October 9, 2025
Lawmakers in the European Parliament have reached a political agreement on their negotiating position for the EU Commission’s “Omnibus I” initiative—a reform package designed to simplify sustainability and due diligence laws under the EU Green Deal. The agreed position goes even further than the Commission’s initial proposal in reducing the number of companies covered by the Corporate Sustainability Reporting Directive (CSRD) and the Corporate Sustainability Due Diligence Directive (CSDDD).
A Smaller Sustainability Net
Under the compromise deal, Parliament would:
Keep the CSRD threshold at 1,000 employees (up from the current 250) and add a €450 million revenue requirement, cutting roughly 80% of currently in-scope companies.

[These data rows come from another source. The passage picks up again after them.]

The rows come from 5 hidden closed curves, with some noise, and rows from the same curve form a group. Each curve winds through 10 dimensions. The rows are also pushed far along 5 directions, which tell nothing about the answers.
Some rows, each with its group after it:
[ 12  29   8 -14   3  -4   1 -24 -21 -15  16  -5  -1   7   3  -7   9   5
 -15   8  29]
j908
[-15  36 -39  -4  11  -7  27 -17  -8 -11  29  21 -24  -9   1 -31  -1  21
 -17   4  -7]
j37
[-11 -10  16  17   6   8   6  -8  18   8  11   6  -8  -9   4   7 -14  11
  -6   4 -20]
j284
[-20   7  16  23   8   7  25 -16  -3  13  26  19  -6   5   1  15  -1  28
 -18  -6 -15]
j247
[ 13  25   0  -5   9  -3   0 -42  -5 -25  29  17  -7   0  21 -17 -19   3
 -21  15  20]
j247
[ 18 -20  -6 -13 -40  18 -21   6  11 -15 -20 -31   1  -6  -4 -13 -21 -16
   1  15   3]
j284
[ -7   1  14 -29  19 -30   4   8 -13 -23   0  12  14  -2  17 -23  39   3
   7   0  14]
j908
[  8 -33  14 -14 -15   0 -25  28   9   8 -26  -7   4   3  11  10  24 -21
  30   1  -3]
j247
[  9 -33  19  21   3  14  17   9 -15  20   7  16  19  20 -11  62 -14  16
 -12 -21  15]
j908
[ 19  36   1   4  13   7   0   1   1  36  -1  -9  -5  11 -13  27 -15  18
  -5 -33 -38]
j284
[ 24  31   3 -39   4 -23 -10  10 -45 -27 -16 -11  12  35 -12 -27  29 -10
  10 -34   6]
j908
[ -4  25  -2  -6   9   4   9 -35  -5 -14  56  25 -23  -5  19 -22 -22  29
 -28   7  -2]
j284
[-22 -25  -9   5  -9  14   8  -3  16 -13  13  16  -3  -4  22 -18  -9 -10
  -9   7   8]
j607
[-20 -13 -24 -13  -1  -7  -9   7  18 -13  -9   0  -5  -8   4 -33  12  -8
  10  13  -3]
j607
[  8  20  -5 -40   0  -5  -9  -8 -12 -18  11  -8 -14  13   0 -30   9  11
  -8   0  -3]
j284
[ 11 -29  38   2  14   0  -5  -3 -22   9  13  36  -3  36   3  50   5   5
  11 -17   1]
j37
[ 17  15 -19   7  -1   7 -26 -20  10  -4   0   1 -29 -12   7 -14 -38   2
 -11  26  32]
j37
[  3   0 -24  14  -2   9 -22 -11  29  -1  -7  -4 -25 -25   8 -19 -31  -3
  -3  33  20]
j37
[ 21  -4  15 -19  -3 -21 -19  26 -28  -2 -35  -8  17  23  -3   7  33 -13
  20 -14  20]
j607
[ 23 -41  17   1 -15  11 -13  -5   0  -1  24  15   7   8  34  27 -11 -13
 -14   3  44]
j284
[ 18  42   0 -10   2  -9  -7 -22 -13 -10   4 -13  -8   5   1 -17   5  14
 -22   1  29]
j908
[-34  -4 -15  29   9   1  28  -7  16   7  12   6   1   6 -17  -1  15   8
  -6 -11 -26]
j37
[ -1  -6 -37  15   1   2  -5  17  33  19 -14 -17   3 -15 -24   3 -13  15
   3  -6 -22]
j908
[-10   7 -12   6  13  -1  24  11 -10   7   1  16  -3  11 -16   8  11  15
   6 -28 -25]
j908
[  8 -10 -25   8   7  10  -8  -3  24   9  -3   1   1 -11  -3  13 -43  12
 -15   6  10]
j607
[  2 -25  15  -6  -4   1 -18   7   4   4   1   7   5   5  20  13  14   1
   0   1  33]
j247
[  0  45 -14   5   2   0  24   6 -14  18  -9 -15  -7  -7 -23  -2 -11  -3
   1 -17 -44]
j607
[ 29  10  22   1   6  11  -8 -19 -15   5  18  11 -11  17  -3  27 -39  16
 -15 -12  -5]
j284
[-10 -43 -18  17  -1  16  -6  -5  41  -1   8  13 -14 -10   2   7 -19  -5
   1  11  -1]
j37
[-37  32  -6   7   2  -3  25 -22  16  -6  12   3 -22 -27  10 -40  -3  19
 -26  18 -21]
j284
[ 14  -5   7  -3  11   0 -10  -5  -1 -10  10   3   0   2  -2   4 -29  10
 -15 -13  16]
j908
[ -6 -59  11   7 -10  21   1   9  13   9   5  14   1   5   6  34   5  -4
  10  16  12]
j607
[ -4  20   0 -11  14  -7  -2 -19  10  -9  12  -1 -21  -4   5 -24  -3  21
 -23   8   1]
j284
[ 28  56  -1  -2   9  -1   9   0 -30  13 -10 -18   9  19 -33   9 -23  23
 -10 -36 -29]
j284
[  0  -2   4 -11  11  -2  14  -4 -10   0  34  17  -9   5   2  10  23  16
   4  -2  -5]
j37
[-19  -2  -6  10 -12   1   4  10  24  15 -16 -14   4 -26   4  -7   8   5
   4  16 -17]
j284
[  9  41 -11 -19  24 -16  -2 -28  -9 -12  27  19  -8   1  21 -24 -24  23
 -31   5  13]
j607
[ -9  41 -15   6   6   0  21   1   7  10 -10  -3 -17  -6  -4 -16   8   4
  -5 -33 -34]
j247
[ 36 -21  30   0  -9   7 -40  21  -7   1 -39 -34  19  26 -23  24  -8 -37
  27 -30   1]
j908
[-14  45 -24 -11   4 -10  -1 -14  30 -10  -4 -24 -14 -25   0 -56   3  29
 -23   6 -12]
j37
[ 51  52 -18 -11 -19   8 -34 -15 -19  -1 -21 -19 -30  15  -3 -14 -43   1
 -19 -11  23]
j908
[-29 -23 -26  -5  -8  -4 -11  24  35  -5 -30 -12  -2 -16  -3 -35  21 -18
  24  10 -20]
j607
[ -4  15   5   7  10  -3  32   8 -18  17  -2   1   3   5 -23  23   3  -3
   6 -17 -42]
j607
[-18   8 -12  15  -6  -8  -4  14  19   5 -19 -19   0 -20  -7 -24  20   3
   8  -3  -7]
j908
[-17 -14  16 -13  -2   7   0  -7  -4 -15  28  15  -6  18  15 -10  20   1
  -7 -18  10]
j247
[-14 -40 -14  17 -14  18  12  -8  34  -3   6  -2  -6 -23   2   9 -18   8
 -26  29  26]
j284
[ 18  17 -16 -21 -13  10 -13  -5   1  -8 -10 -14  -8   1   0 -14 -32  17
 -30  -7  22]
j247
[ 18  -9 -12  -2  -9  -2 -27   1  21 -11 -15 -20  -8  -5  -1 -18   6 -13
  10  10  13]
j247
[ 19  30   1  -2   0  -3  -7  -5 -32   3   2   3  -5  16 -13  11 -16  10
  -4 -19   7]
j908
[-19  46 -26   0  24  -8  22  10  11  12 -11  -6   0 -20 -17 -23  -2  15
   7 -19 -54]
j908
[-25  -6 -34   2  10   9  12  -6  40  -2   4  13 -16 -25   7 -23 -21  14
 -11  17 -22]
j607
[-10 -16 -21   8  16  10  14  -1   9  -1  39  16   2  -9  -7   7  -7   5
  10   1  -6]
j607
[ -2  24 -14  -4  16 -18  14 -18  -6  -7  30  26  -8   3  32 -19  16   1
 -17  -4  14]
j37
[  6  37 -14  -9  20   8  27 -30 -13   4  42  10 -12  18 -28  17 -15  48
 -29 -19 -23]
j247
[-28 -11  22 -10  -9 -10  -5  -7  -2 -25  11  14  -1   8  31 -37  34 -10
   2   3   8]
j37
[-30 -14  -5  10  -5   4  21  13  45  11 -14  -9   1 -26   6 -10  26  -5
   9  -5 -52]
j247
[  9  32  20  -6 -12  -2  -1  -6 -17   2 -15 -19   6  22  -7  -6  11  -2
  -3 -18 -23]
j247
[-23  -2 -12   1  -9  -6  18  12   2  -9  -5   2   7 -19   6 -26  14   3
   0   5  -3]
j284
[-11 -28  -9  -8 -13  14 -12  -9  10 -13  40  18  -7 -13  25 -13 -20  11
 -12  24  30]
j908
[ 20   1  30 -23   5  -3 -19  -6 -37  -8   7  15 -14  38  10  10  12  -6
  -1 -12  37]
j284
[-15 -22  -9  -2 -15  -2   3   9   3 -17   8   3  14 -15  17 -22  -1   3
 -15   6  36]
j908
[  2  12   2   1  -5   3  -6 -20  -5 -11  19  16 -25  -3  19 -19 -20  18
 -23  10  18]
j247
[  6   3  -9  -2  -9  15  -6  -6 -11  -5   4  -1  -4  18  -4  -3 -24 -14
  -4 -11   2]
j607
[ 26 -12 -22   9  -5  19   2 -12   7   5   5  -9  -7  -7 -15  31 -49  -2
 -21  16  22]
j607
[-17 -30 -13   7  -4   4   5   6  26   0 -11   4   6 -19   0   3 -10   1
   5  23  -6]
j37
[  1  -4  23 -18  14 -10  17   0 -34   2  26  34  -3  23   2  25  16  21
   5 -11 -17]
j247
[-17 -25  11  21   5  -4  -4   7  -5   0  11  14   7   9   6   7  16 -15
  10  -9  19]
j607
[ 24   4   7  11   8  13  28  -7 -20  21  13  12  -7  15 -19  53 -24  12
 -13 -15 -15]
j37
[ 22  41  14  -8  20 -13   8 -11 -26   5  -5  -8   5  20 -19  17  11  22
 -13 -20   8]
j908
[-18  -1 -13   8  14   5  22  -6  21   9   6   1 -14  -9 -16   7   0  26
 -19   0 -11]
j284
[  3 -14  11 -25  -4 -11 -14   3  -3  -6  13  15 -10   0  29 -11  23  -1
   7  15  10]
j247
[ 17 -22  40  -2  11 -17 -22  -8 -22 -20  -6   9  20  19   8  13   3 -16
   6  11  44]
j37
[ 19  12   3  -7   3  18  23 -23 -20  -4  36   9  -5  10  -8  26 -25  21
 -28  -7   9]
j37
[-15  12  16   7  17 -19   0 -10  -5 -12  -1  -1  12   0   1 -19  14  -4
   3   8   3]
j37
[ 21  -7   8   8  14  -1 -10  23  -3  10 -30 -23  20  26 -40  29   3  -5
  16 -45 -13]
j908
[ 15  39 -22  -5  -4   2  12   1 -14  -2 -29 -22   3   9 -31  -7 -23  -1
  -9 -22 -23]
j37
[  4  18  14 -15 -15 -16 -15   2  -4  -1 -16 -17   6  -4  20 -24  22  -8
   0   9   3]
j284
[-28  13 -26   0  -8   9   2  10  25   4  -9 -11  -4 -18   2 -33  12   3
   6  -5 -16]
j247
[ -7  -6   4  -3 -32   8 -22  12   2 -10 -34 -21 -11   0  11 -28  15 -34
  11   9  21]
j284
[-15   5 -13  -3  16 -18   3 -22  10 -20  23   7  -1   4   0 -26  14  13
 -15  10   8]
j37
[ 18   6  17 -25  28 -19   7  -3 -31 -12   9  24  12  13   5  17   3  13
  -4  -9  18]
j908
[-27 -12 -23  18 -14  16   3  11  21  11   5 -14   7  -9  -9  -9  -1  -7
   6  -1 -13]
j607
[ 29 -14 -15   4 -19  18 -12  12  20  17 -24 -30  -4   1 -22  26 -11  -7
   6  -3  -7]
j247
[ 26   9   2  -1  -8   7 -13  -1  13  -4 -33 -18   0   2  -6   2 -19 -21
   8 -11 -18]
j247
[  2 -31  -5   9 -24  13 -28  18  46  11 -25 -27   5 -29  10  -6  -8  -9
  12  23  -1]
j284
[ -7  -6 -25   8  -8  18  14   8   1   8   1   9 -17 -15  -7   7 -15  -1
   7  10  -4]
j607
[  7  14  22 -27  15 -30  -8 -19 -18 -25  16   7   6  12  13 -19  27  23
 -20   4  32]
j37
[-19 -50 -23   6  -1   1  -9   4  36  -8  10  16   7 -24  21  -6 -10   0
  -6  29  33]
j607
[ 30  -3  29   5  -6  13  -8 -22 -24   4  15  14  -8  25   7  36 -31  16
 -26  -2  31]
j247
[ 18  46  13 -12  18 -22 -20  -4 -22   8  -2  -6   1  12   5 -10   5   1
   4 -13  -4]
j607

New rows, each followed by its group:
[ 27  10 -14  -5  -2  10  12 -13 -21  -8  -1   4   3  13 -17  22 -41   5
 -22  -6  16]
j37
[ 27  -5  19  -3  15   1  -4 -12  -9   3   6  -2  -1  23 -17  35 -15  19
 -20 -11  15]
j284
[-22  27   0  25  20  -5  21 -21 -10   5  23  17  -5   2  -3  -3   0  17
 -11   4  -1]
j37
[-26 -11  33   5  14  -6  19 -12 -23   1  31  40   3  23  13  18  25  14
  -1  -8  -4]
j37
[ 11   2   0   6   2  10  27   1  -3  14  -7   3  -4  -5  -7  27 -25   3
 -12  -3 -21]
j607
[-33 -12   9  10  11 -12  11   1  -5   4  29  14  -3   4  -3  -1  42  12
   5  -2  -2]
j607
[-20  13  24  -1  -2  -6   1  13 -13   3 -17 -13   2  18  -3 -19  40 -16
  16 -16 -18]
j284
[-26 -17  18   7 -16  -1   9   1   9  -7   3  -1  12  -1  16 -16  33  -8
   6   6 -12]
j247
[-22  11  14  19   8  10  18   4  -7  20   1  -1  -2  15 -17  13  14   3
   8 -21 -28]
j284
[  8  24  -2  15   5  15  16  -9   6  22  -8 -12  -2   3 -27  29 -28  33
 -27 -22 -14]
j37
[-24  -4  36   6  17  -9  22  -7 -29   8  25  38   5  28   6  26  30  17
   3 -15 -13]
j37
[ 18  25 -13   9 -21  16 -20 -11  -3  -1 -10 -29  -5   4 -12 -11 -22 -12
  -2   1  12]
j284
[ 13  -5   8 -17   4 -13   2   3  -3  -9   2   1  -4  -3   6  -4  15  -6
   6   5  -9]
j37
[-30  13 -11  10  -3  18  28   9  14  20 -17 -17 -11  -7 -25  -2   1   7
  -2  -4 -45]
j284
[-24   8 -18   0 -13   8   6   5  19  -1  -6 -13   1  -8   6 -35   3  -4
  -5  -5 -20]
j607
[-26 -21  28  18  11 -13  12 -16   3 -15  28  27  14   1  25  -4  31  -5
   5  13   9]
j247
[-14  -6  -8 -29 -12   1 -12   8  12 -16 -13  -9 -21  -6  11 -39  19  -8
   2  13   4]
j284
[ -6   5 -29  -4 -12  20  11  -7  17  -1  17  -4 -17 -15 -12  -9 -25  20
 -10   3 -25]
j284
[-14   7  14 -13  13  -3  33 -11 -30   2  23  19  -1  21 -14  21  13  23
 -14  -4 -13]
j284
[ 21 -34  24   2 -11  13 -15  15 -11  -1 -27   4  10  30   0  29 -15 -29
  11 -22   8]
j607
[  6  22 -21   8  16  -6   4  10  27  17 -24 -14   4  -8  -9  -3  -1 -10
   9 -25 -38]
j37
[ 34  24  -3 -22  -1   6 -16 -16 -10   4  12   8 -31   4  11   5 -33  19
 -20   8   9]
j247
[  2 -15  -6 -10  -6 -10 -13   5  28 -12  -7   4 -11 -22  36 -28  14  -7
  -2  10  16]
j37
[ 23  47 -29 -18 -18   6  -6 -11  -2  -3  -8 -26 -21   4  -3 -24 -16   4
 -30 -19   9]
j284
[ -1   8 -39 -16 -14  -9 -12   4  18 -14 -19  -8 -15 -21   9 -44  -3  -8
   1  25   2]
j37
[ 23 -29  29  -9   2  -6   3  -1 -14 -15  -1   3  17   9   4  24  -1 -15
  -2   4  15]
j37
[ 17  -9   9 -17  -7 -19  -3   2 -39 -13  -5  18   6  26  11   8  15 -10
   0   4  31]
j37
[ 13 -32  13  21 -10  -3 -21  18   6  12 -37  -7   2   3   1  20   3 -31
  22  11  11]
j37
[ -6 -31  19 -12 -11   5 -16   7  16  -5   1  -6  -3  11   7  -1  26   1
   2 -13   4]
j247
[-18 -13 -16  12  11   2  11 -19  24 -12  21   8   0  -2  -6  -8  -7   8
 -15   6  -3]
j37
[ 25  -9  14 -24   8 -11 -21   3 -15 -10   7   0   9  20   4   9  26  -7
  16  -4  23]
j37
[-30   0   5  15  -4   1  18 -11   5 -14  15  10   8  -3   9 -22  18  -2
   3   5 -15]
j247
[ -3 -12 -36  14  -9  13 -12  16  34  17  -9 -21   2 -19 -23   2 -23   4
  11   2 -23]
j908
[ 18   9  32 -10   8  -7  -9 -25 -21 -13  26  18  -9  16  17   3 -14  12
 -17   1  15]
j284
[-24  -3   8   1  14 -10  20  -9   6  -2   7  11 -10  -5  -1  -1  16  19
 -16   9  -2]
j284
[  4  26 -20  -7 -16   7 -16  -1   6   4  -4 -27  -4  -3   0 -26  -4   2
  -8   4   5]
j607
[ -6  22 -37  -7 -23  20  -5   0  30  -3  -1 -25 -22 -24  -9 -40 -23   8
  -4   1 -37]
j284
[-12  10  -6   0  12   3  30  -9 -22  -4  29  22  -2  21 -10   5  19   6
   2 -17 -15]
j908
[ 27   5  10 -20  -3 -10 -30  -1  -7 -18 -16 -16  -2  22  -9 -10  13  -7
  10 -16   9]
j247
[  5   5  24 -17 -22  -3  -6  -4 -27 -17  -2   0   1  21  11 -16  16  -3
  -4  -7   8]
j247
[ -7  -6 -21  21   4  18  -5  18  38  11 -18 -29   4 -20 -33  -1 -31   2
   6 -21 -28]
j908
[ 19   3 -18 -10 -14   4 -13   3   7  -7 -34 -19   4  -4 -11  -6 -30  -8
  -4  10   5]
j37
[-32 -17   4 -11   0 -12   3  18  14   2   6   9   1 -12  20 -23  51  -5
  23   8 -21]
j247
[-23 -14  20 -23   0  -4   0 -16 -12 -30  43  25  -5  19  28 -25  34   4
 -11  -9  25]
j247
[ 13 -26  11 -13 -20   6   0   5  -5  -5   2  11  -9   6  28  13  13 -12
 -12  -6  32]
j247
[ 27  -9  12 -11  -8  11 -18 -20 -10 -14  29  15 -14   8  16   7 -34   8
 -13   5  19]
j284
[ 11  22   8 -25   1 -10  11 -14 -17 -17   9  14  -7  11  17 -11  10   2
 -16 -15   0]
j247
[  3  -5  -9  10   2  13  12 -18  21  -6   9  12  -6 -12   6   8 -26   0
  -9   5  -8]
j247
[ 32   7 -23  14  12  14  -7 -18  11  18  -4  -8 -12  13 -38  43 -51  26
 -21  -4   3]
j37
[-13  -5  18  -5  12   0   1 -13   4 -10  13  14   1   9   6  -2   2   7
  -1  -7 -14]
j37
[-20 -14  14 -18  -5  -2 -10  -9  13 -17  25   6 -11   5  26 -28  32   9
 -12  -4  16]
j247
[ -3 -30  14 -14   2 -17 -28   3   7 -15  11  21  -6  -8  43 -20  30 -16
  16  25  35]
j247
[-18 -55  -5   4 -17  23  14  14  23   3  -4   2  -2 -14  -9  21  -6  -2
   5  20  -5]
j284
[ 16  33 -25 -13   6   3 -15  -8  12  -1  -1 -22  -4  -2  -9 -21  -5   2
   0  -5  -4]
j37
[ 42   7 -21 -13 -19  18 -34   9   5   2  -4 -29  -1  -7  -8   0 -47  -7
  -1  -9   8]
j607
[-12  37   4  -4  -2   3   4 -18  -7  -6   8   1 -13  12   4 -26  -2   9
 -14 -15 -18]
j37
[ 21 -29 -22   0 -18  20 -12 -10  29  -1  11  -9 -14 -13   3  13 -23   5
 -14  25  27]
j247
[  1  11 -15   8  -9  -2 -31   5  22  -2 -29 -19 -19 -16   5 -35  -2 -16
  15  16   6]
j37
[ -8  49 -18   8   9  -3   2 -24 -14  -6  27   5 -17   4   3 -30 -13  10
 -22 -10  13]
j607
[ 15 -10  -2 -16 -16  10  -9   1  -3  -8   5  -4  -6   5  -6   3 -11   4
   2  -3  -7]
j284
[ -2   2   8 -17   9 -18  -1  25   5  -6 -35 -15  15  -7  -4 -14  34  -4
  17 -12 -10]
j908
[  5  -6   9  12 -12  10  -3   6  13  23 -13 -11   6  -6   5  22 -10  -5
  -1  -2 -11]
j284
[ 33  15   9  15  -1  11 -14  -4   7  10 -38 -22   6  12 -22  25 -30 -17
  11 -19 -25]
j247
[-16   4 -10  -2  13  -8   9 -30   8 -26  32  14  -1   6   5 -24   1   9
 -23   6   8]
j37
[  9 -21  17   4  -2   7 -11   1  -6 -18 -12  -1  11   8  -6   9 -11 -14
   5  -6  25]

Increase the CSDDD threshold to 5,000 employees and €1.5 billion in revenues, meaning only the largest multinationals would remain covered.
Shift the CSDDD from an entity-based to a “risk-based” due diligence model, focusing on direct business partners and limiting information requests to smaller suppliers.
These moves substantially narrow both the reporting and due diligence obligations originally intended to reach a much broader share of the European economy.
Political Context
The compromise emerged after weeks of division among Parliament’s political blocs. The center-right European People’s Party (EPP) pushed to ease reporting burdens, while left-leaning parties sought to preserve the original intent of the sustainability laws. Ultimately, the EPP’s “middle ground” prevailed—averting an alliance with far-right parties who favored scrapping the CSRD and CSDDD altogether.
Next Steps
The agreed position will go to a vote in Parliament’s Legal Affairs Committee next week, followed by a plenary vote later this month. If endorsed, this will form Parliament’s mandate for negotiations with the EU Council, whose position already supports similar threshold increases and a risk-based due diligence model.
If adopted in its current form, the Omnibus I package would represent the largest rollback yet of the EU’s sustainability reporting framework, marking a clear shift toward competitiveness and regulatory simplification over broad ESG accountability.